A/1938/2018 - 3/6 - 6. Invité à compléter son recours, l’assuré a expliqué, par une écriture du 25 juin 2018, que le SPC avait retenu un montant de CHF 1'575'000.- comme valeur de son bien immobilier, alors que, par un courrier du 13 février 2018, l’AFC lui avait indiqué qu’elle reprenait l’ancienne valeur fiscale, à savoir CHF 1'200'000.-. 7. Par mémoire du 20 juillet 2018, le SPC a conclu au rejet du recours. La période litigieuse s’étendait du 1er juillet au 30 novembre 2017 ; l’état de fortune à prendre en compte était celui au 1er janvier de l’année pour laquelle la prestation était servie, soit en l’espèce la valeur fiscale au 31 décembre 2016, qui était de CHF 1'575'000.-. 8. L’assuré n’a pas fait usage de la possibilité que la CJCAS lui a accordée, en lui transmettant cette écriture, de présenter encore d’éventuelles observations et joindre toutes pièces utiles.

EN DROIT

1. Conformément à l'art. 134 al. 1 let. a ch. 3 de la loi sur l'organisation judiciaire du 26 septembre 2010 (LOJ - E 2 05), la CJCAS connaît en instance unique des contestations prévues à l’art. 56 de la loi fédérale sur la partie générale du droit des assurances sociales du 6 octobre 2000 (LPGA - RS 830.1) relatives à la loi fédérale sur les prestations complémentaires à l’assurance-vieillesse, survivants et invalidité du 6 octobre 2006 (LPC - RS 831.30).

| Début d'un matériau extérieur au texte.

X =
array([[  13.07,  122.52,  226.88,  117.36,   15.48, -143.90,  -10.96,
         196.02,  154.77,  -49.53, -144.39,  150.97,   36.32,  137.40,
         -31.82,  206.48],
       [  39.62,   70.49,  119.03,   46.82,   42.24,  -33.05,   25.31,
         104.87,  112.31,  -36.43,   -9.36,   90.50,   47.92,   55.28,
          41.36,  100.94],
       [  45.78,  145.90,  253.12,  102.84,   17.92, -148.21,  -67.58,
         132.32,  136.94,   67.78, -180.64,  139.55,   83.13,  193.38,
          14.07,  189.34],
       [  85.84,  108.59,  185.03,   42.33,   41.22,  -91.03,  -36.29,
         102.63,  145.09,   12.67,  -90.01,  109.09,   69.76,  133.49,
          81.66,  129.10],
       [  89.92,  113.10,  191.61,   51.49,   34.74,  -64.74,  -32.11,
         114.18,  143.85,   51.23,  -82.62,  115.87,   64.13,  149.76,
          84.06,  110.30],
       [  16.02,   61.97,   87.40,   44.33,   58.86,  -68.84,   15.47,
          39.47,   70.47,  -53.21,  -19.93,   58.29,   83.81,   26.76,
          19.65,  139.07],
       [  47.79,   66.30,   82.39,   51.76,   57.47,   -3.19,   30.04,
          51.02,   69.10,   21.57,   12.50,   62.08,   72.16,   58.44,
          48.76,   94.97],
       [  -5.34,   47.51,   72.43,   65.55,   41.26,    8.76,   68.05,
          98.12,   71.77,  -45.40,   40.15,   74.89,   40.70,    7.25,
          -4.77,   89.55]])
The largest entry is 253.12
The 1st entry in reading order: 13.07
What is the 3rd smallest entry?
A: -144.39
The entry just left of 89.55 is -4.77
What is the entry just right of the largest entry?
A: 102.84
The entry just right of 62.08 is 72.16
The entry just right of 13.07: 122.52
What is the fifth entry in reading order?
A: 15.48
What is the entry just left of 104.87?
A: 25.31
The entry just left of the largest entry is 145.90
What is the entry just left of 8.76?
A: 41.26
What is the entry just left of the smallest entry?
A: 67.78
The 2nd smallest entry is -148.21
What is the entry just right of -67.58?
A: 132.32
What is the entry just left of 39.47?
A: 15.47
The entry just right of 89.92 -> 113.10
The entry just right of -9.36 -> 90.50
The entry just left of 185.03 -> 108.59
The entry just right of 82.39: 51.76
What is the 3rd largest entry?
A: 206.48
What is the entry just left of -36.29?
A: -91.03
What is the entry just right of 41.36?
A: 100.94

[[ 12.08  11.95   8.12  16.91  12.71  15.32]
 [ 13.60  12.13  12.25  15.52  14.87  15.28]
 [ 13.51  20.80  12.32  16.00  10.91  13.83]
 [ 13.84  13.82  17.18  13.06  11.80  20.97]
 [ 15.12  14.39  19.92  14.33  13.33  18.34]
 [ 19.26  13.70  13.75  12.05  16.76  14.89]
 [ 15.38  15.32  19.07  14.73  20.69  11.56]
 [ 13.99  16.34  13.34  17.37   9.50  15.05]
 [ 14.94  13.73  18.75  10.92 -25.33  14.55]
 [ 12.68  20.20  16.05  17.72  15.09  14.82]
 [ 15.31  14.50  18.82  17.20  16.50  16.46]
 [ 15.46  14.17  15.17  12.68  17.74   9.20]
 [ 14.53  16.07  15.85  15.42  22.49  20.65]]
The second entry on the main diagonal?
Answer: 12.13
The bottom entry of the column that holds the largest entry?
Answer: 22.49
The entry just left of 12.05 -> 13.75
The entry just right of 19.92?
Answer: 14.33
The entry in the bottom-right corner?
Answer: 20.65
The top entry of the column that holds the largest entry: 12.71
The third smallest entry is 9.20
The entry just right of 14.33?
Answer: 13.33
The entry directly above 17.74: 16.50
The entry just left of 16.00?
Answer: 12.32
The 2nd entry on the diagonal from the top-right corner: 14.87
The entry just left of 17.18 is 13.82
The entry directly above the smallest entry?
Answer: 9.50
The entry in the bottom-left corner: 14.53
The entry just right of the smallest entry?
Answer: 14.55
The entry directly below 16.50 -> 17.74
The entry directly above 15.09?
Answer: -25.33
The third-last entry, reading row by row -> 15.42
The 2nd smallest entry?
Answer: 8.12
The entry directly above 14.73 -> 12.05
The entry directly above 19.26?
Answer: 15.12
The 2nd entry, reading row by row -> 11.95
The entry directly above 14.94: 13.99
The entry directly below 17.20 -> 12.68
The top-right entry?
Answer: 15.32
The third entry on the diagonal from the top-right corner: 16.00
The 1st entry, reading row by row?
Answer: 12.08
The entry directly above 15.17?
Answer: 18.82
The entry just left of 17.37?
Answer: 13.34
The entry just right of 15.46 -> 14.17

M =
array([[217, 162,  87, 127, 112, 137, 213,  91, 106, 140, 142],
       [149, 128, 169, 132, 128, 132, 153, 120, 134, 132, 133],
       [ 95, 151, 157, 152, 164, 140,  59, 160, 158, 140, 138],
       [187, 146, 117, 128, 118, 135, 190, 106, 117, 136, 139],
       [156, 128, 155, 130, 124, 132, 166, 118, 130, 133, 134],
       [104,  66,  64, 113, 108, 132, 216, 172, 121, 129, 128],
       [142, 109, 111, 123, 117, 133, 188, 137, 124, 132, 133],
       [133, 141, 164, 140, 142, 136, 118, 133, 142, 136, 136]])
Report the 3rd smallest entry.
A: 66
The entry in the bottom-left corner: 133
The entry directly above the smallest entry -> 153
The smallest entry in the last row: 118
Report the entry in the top-right corner.
A: 142
The top-left entry: 217
Report the third entry on the diagonal from the top-right corner.
A: 158
Report the first entry in the row that holds the smallest entry.
A: 95
Report the largest entry in the last row.
A: 164
The entry directly below 64: 111
The 3rd entry on the main diagonal: 157
Report the third entry from the end, reading row by row.
A: 142
Report the 2nd entry on the diagonal from the top-right corner.
A: 132
The 2nd largest entry is 216
Report the second-last entry, reading row by row.
A: 136
Report the second entry on the main diagonal.
A: 128
The smallest entry in the last column -> 128
Report the smallest entry.
A: 59
Report the top entry of the column that holds the smallest entry.
A: 213
The 2nd smallest entry is 64
The entry just left of 59 -> 140
Report the last entry, reading row by row.
A: 136
The entry just left of 109: 142
Report the entry directly below the smallest entry.
A: 190
The fourth entry in reading order is 127
The entry directly below the largest entry is 149
Report the 5th entry, reading row by row.
A: 112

Elle statue aussi, comme le rappelle l'art. 134 al. 3 let. a LOJ, sur les contestations prévues à l'art. 43 de la loi cantonale sur les prestations complémentaires cantonales du 25 octobre 1968 (LPCC - J 4 25). Elle est donc compétente pour statuer sur le recours, dès lors que celui-ci est dirigé contre une décision sur opposition rendue en application des lois précitées. Le recours a été interjeté en temps utile (art. 60 LPGA ; art. 43 LPCC). Tel qu’il a été complété dans le délai imparti à cette fin, il satisfait aux exigences, peu élevées, de forme et de contenu prévues par la loi (art. 61 let. b LPGA ; art. 89B de la loi sur la procédure administrative du 12 septembre 1985 - LPA - E 5 10). Touché par la décision attaquée et ayant un intérêt digne de protection à son annulation ou sa modification, le recourant a qualité pour recourir (art. 59 LPGA ; art. 60 al. 1 let. a et b et art. 89A LPA). Le recours est donc recevable. 2. Le litige porte exclusivement sur la valeur fiscale du bien immobilier du recourant prise en compte par l’intimé.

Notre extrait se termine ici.